Float division by zero is not folded — it’s deferred to runtime, where IEEE-754 semantics produce +∞, -∞, or NaN as appropriate.
Boolean Logic and Comparisons
true && false // → Constant(false)
!true // → Constant(false)
1 < 2 // → Constant(true)
"a" == "a" // → Constant(true)
Boolean And and Or are folded as pure operations — both operands are always evaluated. This is safe because both sides are already classified as constants, so evaluation order is irrelevant and no side effects can be missed.
Bitwise Operations
0xFF & 0x0F // → Constant(15)
1 << 3 // → Constant(8)
~0 // → Constant(-1)
Shift operations have careful validation: negative shift counts and counts ≥ 64 are rejected (deferred to runtime, where they panic). For left shifts, a round-trip check ((a << n) >> n == a) detects overflow — if the original value can’t be recovered, the shift is declined.
Duration and Size Arithmetic
1s + 500ms // → Constant(1500000000ns)
2 * 100ms // → Constant(200000000ns)
1kb + 500b // → Constant(1500b)
Duration and Size values are normalized to their base units (nanoseconds and bytes respectively) before folding. Cross-unit comparisons like 1000ms == 1s evaluate correctly because both sides normalize to the same nanosecond value. Results are always stored in the base unit to avoid unit-mismatch bugs in downstream phases.
Size arithmetic rejects negative results — the Size type is non-negative by definition, so operations like multiplying by a negative integer or subtracting to produce a negative result are deferred to runtime.
Dead Branch Elimination
When an if condition folds to a boolean constant, the entire conditional collapses:
if true then complex_computation() else fallback()
// → complex_computation() (else branch eliminated)
if false then unreachable_code() else safe_default()
// → safe_default() (then branch eliminated)
This works even when the branches contain runtime expressions — the classifier only requires the condition to be constant. The surviving branch is returned directly; the dead branch is never evaluated or included in the canonical IR.
One edge case: if false { expr } with no else clause returns None (folding declined). Without an else branch, the block evaluates to void, which still needs a canonical representation. The runtime will handle this as an unreachable if that produces void.
What Does NOT Get Folded
| Expression | Why Not Folded |
|---|---|
$PI * 2.0 | Named constants ($name) aren’t resolved at canonicalization |
len([1, 2, 3]) | Function calls may have side effects |
"hello" ++ " world" | String concatenation uses the Concat operator (method-based) |
[1, 2, 3] | Collection literals involve allocation |
i64::MAX + 1 | Integer overflow — deferred to runtime panic |
1 / 0 | Division by zero — deferred to runtime panic |
1.0 / 0.0 | Float division by zero — deferred to runtime (IEEE-754) |
1 << 64 | Shift count out of range — deferred to runtime panic |
The folder is deliberately conservative: if there’s any possibility that an operation would panic, produce platform-dependent results, or require capabilities beyond pure arithmetic, it declines and lets the runtime handle it.
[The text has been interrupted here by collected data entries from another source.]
Each row comes from the steps of one path. Every step used is in the known rows, and no mark comes twice. Write the path behind each row, first mark first.
(in the rows, 128 means zero)
Known rows:
naku vugalev davok tives ruto goke lanu: [142 176 149  98 100 127 134 172  94 119 117 128 181 130 148 144 112 120
  97 114 149  91 116 142 176 127 162 109 139  88 105 136  64  98 106 132
 101 108 113 235 144 159  97 160 110]
davok tives: [139 138 120 118 124 109 132 150 152 133 115 134 158 128 145 137 122 143
 156 116 132  95 130 124 141 135 141 114 144 128 106 126 117 112 135 134
 111 142 131 128 119 117  94 138 126]
gasef tukure naku vugalev davok tives: [130  98 102 115  93 100 133 163 150 100 118 114 191 138  84 178 116 161
 130  94 156  14 103 141 171 104  80 109 124 109  74 132  90  94  79 139
 121 164  85 218 134 143 139 128 136]
puvan lano lanu: [138 139 116 118 122 129 143 127 168 135 114 137 155 126 160 120 126 134
 160 136 116 138 139  93 130 164 199 135 145 125 111 118 148 129 153 124
  97 157 152 111 125 108  96 158 121]
feramur goke ruto tives: [138 190 140 100 129 112 146 122  97 138  96 125 161 134 155 126 142 159
 110 115 123 144 118 176 136 138 127 114 133 105 112 138 146 107 153 123
 125 112 126 139 116 132 110 130 114]
naku vugalev davok tives ruto goke: [134 186 136 101  91 118 129 187 107 118 113 121 203 127 132 154 109 119
 105 103 146  82 119 121 184 127 135  99 144 104  94 137  67  99 101 140
 102 117 111 211 148 148 102 157 119]
lano lanu goke ruto: [129 151 147  90 118 124 152 132 127 142 108 121 172 124 166 100 143 135
 123 122 116 130 127  90 146 151 177 123 137 112 121 140 150 141 157 127
 103 116 129  98 137 113 108 149 117]
naku tukure: [121 108 116 111 126 111 131 122 150 119 110 132 171 114 131 132 124 154
 154 115 133  87 150 115 134 123 126 121 123 140 104 108 116 116 130 131
 129 155 122 127 135 120 113 153 135]
goke lanu: [137 113 137 118 138 125 140 117 141 133 115 133 129 123 161 121 124 136
 154 138 133 125 138 123 119 132 180 135 130 111 125 113 127 124 152 120
 114 146 140 137 117 125  95 148 120]
feramur goke ruto: [136 169 140 101 132 115 135 131 105 129 102 121 155 125 171 118 143 146
 142 123 121 146 132 129 124 128 147 116 129 119 126 137 152 109 152 130
 118 119 135 111 128 125 101 143 122]
lanu lano gotane: [139 138 124 116 107 126 145 111 173 125 120 131 127 136 128 121 111 122
 190 137 138 184 124  83 128 141 147 135 125 128 105 131 168 144 164 119
  97 141 148  89 138 102  94 149 125]
dabir feramur goke ruto: [140 164 135  99 136 117 125 135 110 132  93 144 159 124 178 114 139 125
 171 131 133 174 127 104 120 135 167 108 124 122 130 143 171 119 146 133
 113 121 141 141 129 126  83 147 114]
goke ruto tives davok: [139 154 125 100 115 118 137 112 110 123 119 116 182 123 130 150 133 154
 103 116 130 152 103 151 152 143 132 120 131  91 108 131 142 114 136 120
 122 135 114 153 103 129 122 132 104]
dabir feramur goke ruto tives davok: [144 173 127  92 125 119 133 121  91 125 101 141 180 133 158 134 140 138
 136 122 134 192 103 146 137 142 134 102 123  95 111 142 169 118 129 122
 115 121 121 189 102 138  97 141 101]
nepez lano lanu goke ruto tives davok: [138 151 129  90 110 139 165 122 128 139 116 124 190 133 131 107 136 156
 117 120 106 181 116 115 158 159 166 109 125  87  98 143 169 140 151 119
  93 113 118 106 110 115 119 150  97]
naku vugalev davok: [131 116 119 109 103 112 130 160 154 111 120 117 159 121 107 156 114 124
 135 113 148 108 122 108 140 125 142 119 137 117  96 119 114 127 113 136
 109 168 124 165 134 130 118 155 120]
tives ruto goke lanu: [133 171 155 112 131 136 144 132  95 137 106 127 161 118 188 114 117 124
 124 139 130 116 146 117 148 132 186 124 126 102 131 123  94 112 152 119
 109 109 133 163 136 140  91 160 119]
puvan lano lanu goke ruto: [140 155 136 100 119 129 144 116 139 147 109 125 177 125 158 100 144 129
 134 130 110 163 119  92 147 160 198 126 144 118 117 147 156 131 161 123
  96 117 141  74 136 108 107 149 113]
gotane lano lanu goke feramur: [128 149 132  93 117 128 163 152 139 149 110 153 167 127 142  90 129 141
 169 138 121 175 118  67 124 156 165 111 145 145 130 140 151 145 163 121
  90 126 146 137 135 108  89 165 122]
ruto tives davok vugalev naku: [132 133 115 121  94 108 140 120 130 114 121 127 161 118  95 167 123 151
 100 101 127  84  99  94 154 109  84 121 130 102  77 113 104 140 112 124
 125 165  98 192 104 135 149 138 115]
puvan lano gotane: [143 137 114 123 121 129 146  98 179 132 121 135 126 134 134 133 110 116
 178 137 128 173 128 111 131 149 181 130 122 147 104 129 151 138 159 117
 104 147 153  76 119 104  95 154 125]
feramur goke: [132 153 129 113 139 113 139 137 127 131 100 129 142 127 167 119 131 147
 161 126 121 124 147 116 114 121 133 112 135 129 114 124 143 114 148 129
 113 142 141 112 119 123  98 150 132]
naku tukure gasef: [118  91 120 116 124 105 135 108 148 111 111 119 182 121 109 136 126 164
 157 115 128  38 149 133 147 113 105 116 114 140 105 101 105  99 118 138
 143 142 107  94 140 121 130 141 149]
gasef tukure: [124 115 116 119 135 118 146 117 155 116 111 112 151 119 136 141 124 152
 160 122 129  69 140 115 135 120 129 125 130 121 106 114 135 115 132 126
 127 158 121 117 117 116 116 141 137]
tives davok vugalev naku tukure gasef: [117  77 110 115  91 104 129 101 136  83 125 116 191 112  70 162 130 166
 133  98 122  10 123  76 168  83  53 116 107 127  81  97  83 115  82 141
 144 162  76 150 133 138 165 144 144]
gotane lano lanu goke: [126 135 131 100 122 133 162 129 152 142 105 131 166 129 144  95 138 134
 150 134 117 155 133  81 129 154 161 113 150 137 121 132 155 139 165 120
  85 135 145 105 131 107 117 166 129]
davok vugalev: [133 140 124 109 113 106 135 128 149 121 117 122 137 119 129 144 120 136
 133 119 124  95 129  80 134 118 141 123 142 114 111 107 113 141 139 125
 117 165 127 119 118 117 119 155 123]
doru nepez: [130 103 125 122 139 131 135 125 168 133 117 130 139 126 140 119 123 127
 152 135 130  93 148  99 115 121 168 120 118 144 115 109 123 124 158 127
 103 153 141  81 128 105  94 149 126]
gasef tukure naku vugalev davok: [121  82 104 118  99 105 138 148 151  98 116 104 180 129  84 174 116 154
 131 105 154  39 115 116 157 100  92 119 114 111  83 123 101 108  90 135
 124 178  91 202 137 139 148 135 137]
tukure gasef: [127 112 126 126 129 110 140 116 153 123 114 115 159 127 124 136 122 148
 161 129 125  60 139 122 139 123 132 119 127 128 117 108 119 110 135 135
 128 142 121  82 129 116 115 138 140]
dabir feramur goke lanu: [144 130 139 110 150 126 134 126 117 135  98 158 127 133 187 102 131 124
 187 144 135 163 138 117 106 127 182 117 123 115 128 125 154 126 147 123
 109 132 148 164 115 134  71 158 115]
tives davok vugalev naku tukure: [119  95 107 111  93 107 126 119 135  92 123 127 179 104  91 157 128 155
 130  96 129  60 124  59 152  92  77 121 113 128  82 105  96 132  94 135
 129 173  93 185 125 136 151 156 132]
davok tives ruto: [137 175 133 104 118 116 143 159 137 144 118 126 174 122 153 138 118 133
 132 121 128  94 132 127 160 138 141 113 138 119 104 125  99 106 133 132
 104 126 131 143 134 121  97 140 128]
goke lanu lano puvan: [149 138 141 134 124 137 140 113 157 127 122 136 124 125 156  93 128 144
 179 148 131 181 116  70 118 148 182 148 128  95 112 110 156 135 165 111
  87 148 156 100 143 111 101 150 109]
lanu goke ruto tives: [133 162 144 103 125 112 149 118 115 149 101 117 173 127 131 122 136 144
  99 114 128 146 106 151 153 140 130 114 137 108 108 144 136 124 157 121
 123 108 117 106 123 121 119 126 109]
vugalev davok tives ruto: [144 158 133 100 108 120 136 179 139 136 124 125 176 116 135 143 117 116
 129 119 135  74 123 149 167 142 152 109 142 112 102 135 105 102 117 135
 100 135 126 166 138 130 104 145 126]
lano nepez: [132 142 116 118 144 124 138 134 165 132 126 125 158 121 137 128 125 123
 156 127 123 106 145 120 115 133 164 119 129 147 115 114 123 136 154 129
 102 152 141 107 128 102 107 161 123]
ruto tives: [133 146 124 121 127 110 147 126 145 140 106 130 153 127 136 143 119 148
 125 120 133 112 127 151 138 143 132 123 137 114 101 114 126 128 148 121
 121 147 129 135 113 120 109 135 119]
goke ruto: [134 144 133 107 124 117 133 127 130 129 113 117 160 115 151 130 132 134
 138 126 129 133 125 113 135 138 162 127 131 117 126 130 139 115 152 131
 119 133 132 108 129 117 106 141 118]
feramur goke lanu lano nepez doru: [149 165 126 116 156 146 141 119 149 122 118 146 156 125 158  74 148 139
 198 149 121 153 151 129  92 123 149 136 136 122 129 129 150 134 183 115
  87 130 173 101 125 102 105 167 118]

Which path is each row?
[149 161 147 125 133 136 142 112 133 127 112 138 117 134 178  79 139 157
 184 145 123 193 122  80 107 135 163 136 127  97 111 120 167 125 167 111
  86 134 159 103 139 120  95 153 112] -> feramur goke lanu lano puvan
[135 163 130  80 105 137 165 109 114 132 113 123 200 133 125 114 148 153
  92 122 119 193  98 130 156 168 143 108 146 102 113 147 164 128 154 111
  89 114 121 149 111 123 137 148 106] -> gotane lano lanu goke ruto tives davok
[120  91 109 130 127 110 143 122 152 118 107 115 171 128 124 150 123 169
 153 120 138  42 132 114 144 110 107 124 114 123 101 120 122 107 126 127
 129 165 105 143 124 122 132 130 145] -> gasef tukure naku
[128 112 115 122  98 112 128 128 139 104 126 123 157 110 108 158 124 137
 134 109 124  87 114  46 143 101 102 122 125 116  91 112 109 142 112 133
 117 173 107 170 113 130 140 151 123] -> tives davok vugalev naku
[148 138 138 113 139 129 129 123 125 133  96 158 131 136 177  90 133 122
 210 150 139 205 124  89 103 131 167 125 131 106 126 133 176 123 157 121
  96 127 157 163 132 126  67 153 110] -> dabir feramur goke lanu lano
[135 141 122 102  82 103 134 191 135 124 123 119 205 133 102 172 109 133
 104 105 154  59 105 128 180 118 112 106 122 109  83 135  66 102  92 139
 101 143 102 224 150 144 131 136 129] -> tukure naku vugalev davok tives ruto
[143 194 141 101 101 120 131 202  96 135 115 148 190 114 154 132 107 123
 138 119 139  93 111 124 168 143 158  98 144 117 119 152  86 103 117 139
 110 106 121 213 149 143  67 155 117] -> vugalev davok tives ruto goke feramur
[146 122 137 115 118 135 149  95 161 127 124 139 107 141 146 108 113 121
 187 148 140 186 121 103 124 141 173 145 120 112 114 128 164 144 169 110
  97 130 151 119 133 113  89 150 117] -> goke lanu lano gotane
[136 175 131  99  97 108 137 116  85 112 110 120 169 125 119 153 146 161
  84  97 117 113  92 118 154 109  74 114 121  90  89 135 127 122 117 125
 127 131  95 197 106 148 149 131 111] -> feramur goke ruto tives davok vugalev naku
[121 110 112 124 104  99 135 146 148 121 112 119 179 134 116 161 113 155
 135 112 149 100 122  86 140 108 109 121 116 125  95 117  96 124 121 133
 116 163 112 167 134 128 128 139 131] -> tukure naku vugalev
[144 145 143 116 135 127 137 118 121 131 103 136 130 136 171  94 137 144
 182 142 127 179 131 109 107 124 154 132 138 100 122 129 161 110 163 117
 102 127 152 135 129 127  87 146 121] -> feramur goke lanu lano
[140 148 144 131 126 135 129 119 117 122 102 136 150 129 167 100 124 135
 171 140 137 160 130  88 124 134 172 135 146  96 130 128 132 112 165 121
 105 122 142 145 139 130  84 156 110] -> ruto goke lanu lano
[128 130 114 100  87 107 143 172 137 111 121 102 207 132  92 179 113 151
 104 100 153  13 107 143 190 105  86 109 115 104  73 133  70  90  77 136
 113 146  85 230 147 145 145 128 139] -> gasef tukure naku vugalev davok tives ruto
[142 164 126  90  98 109 139 108 109 111 125 110 171 123 114 165 132 155
  77 108 126 132  94 129 163 130 121 118 139  76 103 121 123 127 128 117
 124 144 104 163 100 133 136 141 100] -> goke ruto tives davok vugalev
[136 146 125 108  90 111 135 115 111 111 120 117 174 115 100 166 135 154
  82 100 126 105  86 105 165 117  96 124 125  89  90 127 115 132 115 125
 127 144  92 194 111 139 155 131 105] -> goke ruto tives davok vugalev naku
[128 128 118  97  86 105 131 105 105  98 117 122 200 111  84 167 138 170
  78  87 131  76  97 118 173 110  69 122 112 102  77 119  98 122  98 128
 141 143  78 210 124 145 165 134 113] -> goke ruto tives davok vugalev naku tukure
[134 202 140 113 118 122 137 165 107 138 105 130 191 123 174 132 115 133
 126 116 130  89 138 118 168 136 144 103 144 116 112 134  87  98 135 134
 108 104 124 157 138 133  90 151 125] -> davok tives ruto goke
[144 167 125 133 148 154 133 122 145 116 115 148 175 117 154  82 134 132
 186 146 129 134 150 107 112 135 172 140 146 119 135 132 124 137 185 118
  91 124 161 118 134 106 102 174 110] -> ruto goke lanu lano nepez doru
[138  97 118 116 132 152 157 112 201 135 128 141 112 141 121 107 103 117
 190 144 125 151 153  91 115 130 193 115  89 155 103 119 155 144 173 121
  86 138 151  33 126  89  88 165 122] -> doru nepez lano gotane
[138 121 116 120 123 137 157 120 186 133 121 135 119 135 129 119 100 126
 197 135 124 168 146  95 125 142 181 120 104 139 101 127 165 148 163 122
  96 141 146  60 119 100  92 164 124] -> nepez lano gotane
[134 147 105 123 152 135 141 135 178 123 125 136 173 109 137 114 130 134
 175 132 123  92 158 122 111 133 153 129 135 149 120 117 123 150 168 125
 102 157 158  83 117  91 122 167 127] -> lano nepez doru
[137 136 143 112 146 122 142 120 115 133 105 136 123 133 183 107 135 145
 158 136 122 133 144 137 109 121 161 125 131 113 125 119 137 114 154 120
 114 132 144 137 112 134  90 148 124] -> feramur goke lanu
[154 177 154 111 103 139 129 163 102 128 114 134 177 125 158 111 122 115
 137 134 142 118 112 131 168 145 168 119 151  81 118 150 105  90 136 127
  92 101 131 202 155 146  84 151 109] -> vugalev davok tives ruto goke lanu lano
[120  93 112 117  88  99 140  92 128  92 120 117 196 122  58 171 129 177
 100  90 123   4 109 127 177  95  34 113 109 114  67  97  78 114  83 133
 152 152  68 181 121 144 174 133 135] -> ruto tives davok vugalev naku tukure gasef
[148 194 153 114 114 136 134 144 101 138 107 137 177 133 174 107 122 131
 143 133 136 138 122 112 158 140 159 123 146  90 121 139 104  92 151 124
  93  90 135 173 148 135  79 147 112] -> davok tives ruto goke lanu lano
[142 147 104 128 142 132 130 118 177 135 126 127 164 122 127 125 125 115
 166 135 116 146 138 123 118 146 183 122 136 153 114 120 127 125 158 126
  97 154 153  86 125  97 105 163 118] -> puvan lano nepez
[135 146  97 119 151 145 146 127 185 120 122 139 183 109 114 106 136 131
 181 142 125 136 150 124 104 144 150 121 144 167 132 122 137 141 179 121
  86 156 168  85 118  89 136 178 129] -> gotane lano nepez doru
[129 165 131 122 124 114 130 159 109 132 104 150 163 117 162 121 112 141
 169 127 134 134 131  80 126 134 157 113 136 133 131 132 115 125 149 133
 124 127 132 158 133 127  67 158 117] -> ruto goke feramur
[131 168 130 112  82 110 130 194 106 119 110 125 218 134 120 165 107 136
  97 100 156  52 112 117 190 119 113  98 130 105  90 145  52  92  94 141
 104 124  95 239 157 157 121 146 125] -> tukure naku vugalev davok tives ruto goke
[112  74 119 132 115 107 132 113 150 110 109 125 188 115  96 139 129 160
 160 107 128   5 141 112 150 103  78 122  98 153  91 109  95 103 105 148
 147 143  97 126 152 128 143 133 153] -> vugalev naku tukure gasef
[134 138 114 114 119 117 143 123 134 123 118 122 168 126 128 154 120 152
 123 119 131 132 117 141 144 139 121 116 135 102  96 115 131 125 131 118
 118 156 120 154  95 126 117 137 114] -> ruto tives davok
[143 190 159 126 119 150 146 126 113 132 112 130 153 121 183  86 124 136
 149 148 129 177 123  60 144 150 187 137 127  87 118 121 125 119 165 110
  82 110 147 130 161 124  95 162 108] -> tives ruto goke lanu lano puvan
[140 179 132  94 121 118 141 115  88 123 109 117 175 131 151 138 143 163
 109 114 121 159 111 165 142 134 116 109 131  92 108 139 151 105 137 119
 122 121 118 155 100 138 117 131 110] -> feramur goke ruto tives davok
[140 185 141 109 105 126 131 183 110 129 108 129 190 118 153 139 115 116
 120 115 136  72 128 136 174 140 156 100 148 110 109 144  89  94 120 137
 103 114 119 185 144 142  95 155 122] -> vugalev davok tives ruto goke
[138 166 135  85 101 107 145 103 100 123 118 107 178 125 108 145 139 151
  69 104 123 145  85 118 168 123 109 109 142  82 101 134 120 137 134 114
 120 127  98 132 102 129 140 137 101] -> lanu goke ruto tives davok vugalev
[137 163 134 106 123 113 141 123 123 138 107 122 166 125 139 141 132 148
 105 117 133 129 113 161 147 152 145 125 132 104 113 128 137 119 153 121
 126 126 123 138 119 123 115 127 109] -> goke ruto tives
[127 123 124 127 105 105 132 133 148 119 115 129 142 111 115 148 122 133
 137 110 126  71 122  55 137 106 111 128 128 127  96 113 103 142 127 135
 121 163 115 151 130 124 136 147 128] -> davok vugalev naku
[134 169 146  89 117 119 162 124 118 151 104 126 177 135 154 111 142 149
  90 115 118 131 113 139 157 160 159 121 138  99 107 140 144 141 158 119
 110 108 120 127 128 119 117 136 108] -> lano lanu goke ruto tives
[139 110 120 137 138 155 147 129 199 135 126 138 128 125 134  91 118 142
 185 144 116 141 149  56 110 138 200 117  95 140  99 103 148 135 171 121
  76 154 154  20 136  87 100 166 114] -> doru nepez lano puvan
[128 147 137  95 117 116 156 160 135 151 113 149 159 125 161  98 125 140
 162 129 118 137 126  66 129 147 167 119 135 131 121 134 134 156 151 128
 107 129 137 132 135 110  73 155 119] -> lano lanu goke feramur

This ensures that constant folding never changes program semantics — a folded program behaves identically to an unfolded one.
ConstantPool
The ConstantPool is a content-addressed store of compile-time values:
pub struct ConstantPool {
values: Vec<ConstValue>,
dedup: FxHashMap<ConstValue, ConstantId>,
}
Content Addressing
When a constant is interned, the pool checks its dedup map first. If an identical value already exists, the existing ConstantId is returned — no new entry is allocated. This guarantees that identical constant expressions across a module share a single pool entry.
pub fn intern(&mut self, value: ConstValue) -> ConstantId {
if let Some(&id) = self.dedup.get(&value) {
return id; // Reuse existing
}
let id = ConstantId::new(self.values.len());
self.dedup.insert(value.clone(), id);
self.values.push(value);
id
}
Pre-Interned Sentinels
The six most common constant values are pre-interned at construction time for O(1) access:
| Sentinel | Value | ConstantId |
|---|---|---|
UNIT | () | 0 |
TRUE | true | 1 |
FALSE | false | 2 |
ZERO | 0 (int) | 3 |
ONE | 1 (int) | 4 |
EMPTY_STR | "" | 5 |
These sentinels cover the most frequent folding results — boolean conditions, zero-checks, unit returns — without requiring a hash lookup.
ConstValue
pub enum ConstValue {
Int(i64),
Float(u64), // IEEE-754 bit pattern, not f64
Bool(bool),
Str(Name), // Interned string reference
Char(char),
Unit,
Duration { value: u64, unit: DurationUnit },
Size { value: u64, unit: SizeUnit },
}
The Float(u64) representation is a deliberate design choice. Storing IEEE-754 bit patterns rather than f64 values ensures:
- Hashability —
f64doesn’t implementHash(becauseNaN != NaN), butu64does - Deterministic deduplication — identical bit patterns always map to the same pool entry
- Platform consistency — bit-level representation avoids cross-platform floating-point representation differences
Prior Art
GCC — Constant Folding as Dedicated Passes
GCC performs constant folding at multiple levels. The fold-const.cc module handles algebraic simplification during tree construction (similar to Ori’s inline approach), while the tree-ssa-ccp.cc pass performs Conditional Constant Propagation — a more powerful analysis that combines constant folding with reachability analysis to find constants that simple folding misses. GCC also performs constant folding in its RTL (Register Transfer Language) backend, catching opportunities that higher-level passes missed. Ori’s single-level inline approach is simpler but handles fewer cases.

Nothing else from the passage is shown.